What use cases are text embeddings suited for?
Common applications: semantic search (vector similarity matching), RAG (retrieval-augmented generation), recommendation systems (similarity between items), clustering, and text classification.
Multimodal embedding
API: DashScope multimodal embedding
What modalities are supported?
Both tongyi-embedding-vision-plus and tongyi-embedding-vision-flash support text, image, and video. Text is limited to Chinese and English. Use cases include cross-modal search (text-to-image, image-to-image, text-to-video), image classification, and video classification.
What image and video formats are accepted?
- Images: JPEG, PNG, BMP — passed as a public URL or Base64-encoded string. Up to 8 images per request. Maximum 3 MB per image.
- Videos: MP4, MPEG, MOV, MPG, WEBM, AVI, FLV, MKV — URL only (Base64 not supported). Maximum 10 MB per video.
Is the OpenAI-compatible endpoint supported for multimodal embedding?
No. Multimodal embedding requires the DashScope SDK or REST API. The OpenAI-compatible endpoint (/compatible-mode/v1/embeddings) supports text embedding only.
How many items can I send per request?
There is no fixed element count limit. The constraint is the total token count across all inputs — the batch must stay within the model's per-request token limit. For text, each input is limited to 1,024 tokens.
Reranking
APIs: OpenAI compatible, DashScope
When does reranking add the most value?
Reranking adds the most value when initial retrieval returns 20–100+ candidates with mixed relevance. A typical RAG pipeline: retrieve 50–100 candidates with embeddings, rerank to the top 5–10, then pass those to the LLM.
If initial retrieval already returns highly relevant results (such as exact keyword match), reranking adds less value.
What is the instruct parameter and how should I write instructions?

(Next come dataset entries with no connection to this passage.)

128 stands for zero in the data rows.
Here are some numbered points:
[118 143 171 105 107 150 152  84] 0
[113  99  80  47  99 105 190 221] 1
[119 127 154 161 110 129 152 117] 2
[ 79  87 120 123 124 151 125 165] 3
[105 180 175 157  85  89 148  97] 4
[ 98 197 156 107 104 136 129 122] 5
[ 97  80 147  77 101 165 191 101] 6
[154 218 117 117 154 133  98 143] 7
[ 98 162 193  60 144 202 134  56] 8
[164 181 135  96 125 146 143 125] 9
[141 154 126 118 133 164  77 124] 10
[143 178 138 137 173  99  90 161] 11
[123 129  81  57 108 141 166 171] 12
[109 137 118  57 148 143 167 155] 13
[147 113 110 108 153 100 152 111] 14
[ 99 121 116  76  99 147 173 128] 15
[ 91  46 176 156 116 143 155 148] 16
[153  91 125 121 136 182  99 124] 17
Which three points above are nearest to each new point? Their numbers follow each, nearest first.
[122 137 124 169 184 117  90 132] 11 10 14
[139 165 128 116 139 153  72 130] 10 7 11
[168 225 123 125 167 127  94 150] 7 11 9
[151 163 122  53 137 140 124 128] 9 13 10
[189  92 139 153  99 144 163 105] 2 17 14
[ 58 165 173  92  87 117 125 129] 5 0 4
[ 92 161  91  77 164 129 123 159] 13 12 15
[122 144  77  93 132 108 140 204] 12 13 1
[146 152 109 111 161 156 105 149] 10 7 9
[113 138 113 169 187 124  96 138] 11 10 14
[167  97 173 162 142 118 119 123] 2 17 14
[116 154  93 114 183 107 133 115] 14 11 13
[151 155 150 159 153  87 115 155] 11 2 7
[109 155 112 161 171 123  92 179] 11 10 7
[ 96 134 115 129 142  73 168 130] 14 2 15
[135 129  89  97 149 111 124 112] 14 10 13
[160 160 122 119 165 174  86 151] 10 7 17
[162 187 143 113 113 116 113 114] 9 7 5
[138 155 124 108 135 161  80 121] 10 17 9
[ 99  71 105 153 118 150 128 172] 3 16 17
[ 83 119 125 131 103 124 124 100] 2 0 3
[149 107 133 120 171 133 142  77] 14 17 0
[103  79 156  75  98 162 191  89] 6 15 0
[ 89  55 163 161 116 158 153 144] 16 3 2
[109 154 108 159 169 124  93 174] 11 10 7
[167  89 163 117 111 191 118  75] 17 0 10
[ 78  91 105 134 113 118 166 159] 3 15 2
[167  90 120 132 148 168 100 128] 17 10 14
[101 130 115  81 100 140 163 129] 15 13 12
[105 145 118 130  92  98 137 131] 2 5 4
[154 115 174 173 148 115 126 123] 2 14 11
[124 138 107 175 103  83 136 137] 2 4 14
[141 168 129 128 182 110 102 160] 11 7 10
[152 161 113  64 138 144 127 115] 9 13 10
[135 133  99  88 144 118 134 112] 14 13 9
[125  59  65 154 163 124 120 185] 3 14 17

instruct guides the model's ranking strategy. Always write instructions in English.
Two common examples:
- QA retrieval (default):
"Given a web search query, retrieve relevant passages that answer the query."— prioritizes documents that directly answer the question. - Semantic similarity:
"Retrieve semantically similar text."— prioritizes documents that express the same meaning in different words, useful for FAQ matching.
What is top_n?
top_n limits the number of documents returned. If set to 5, only the top-5 ranked documents are returned. If omitted, all documents are returned in ranked order. If top_n exceeds the total document count, all documents are returned.
Model selection
Which text embedding model should I use?
Use text-embedding-v4 for most cases. It supports instructions, sparse vectors, and more embedding dimensions than text-embedding-v3. Both models share the same pricing ($0.07 per 1M input tokens) and batch limit (10 texts, 8,192 tokens per text).
Which reranking model is available?
qwen3-rerank is the available reranking model. It supports up to 500 documents per request, 4,000 tokens per document, and 100+ languages. Pricing is $0.1 per 1M tokens with a free quota of 1M tokens valid for 90 days after activating Qwen Cloud.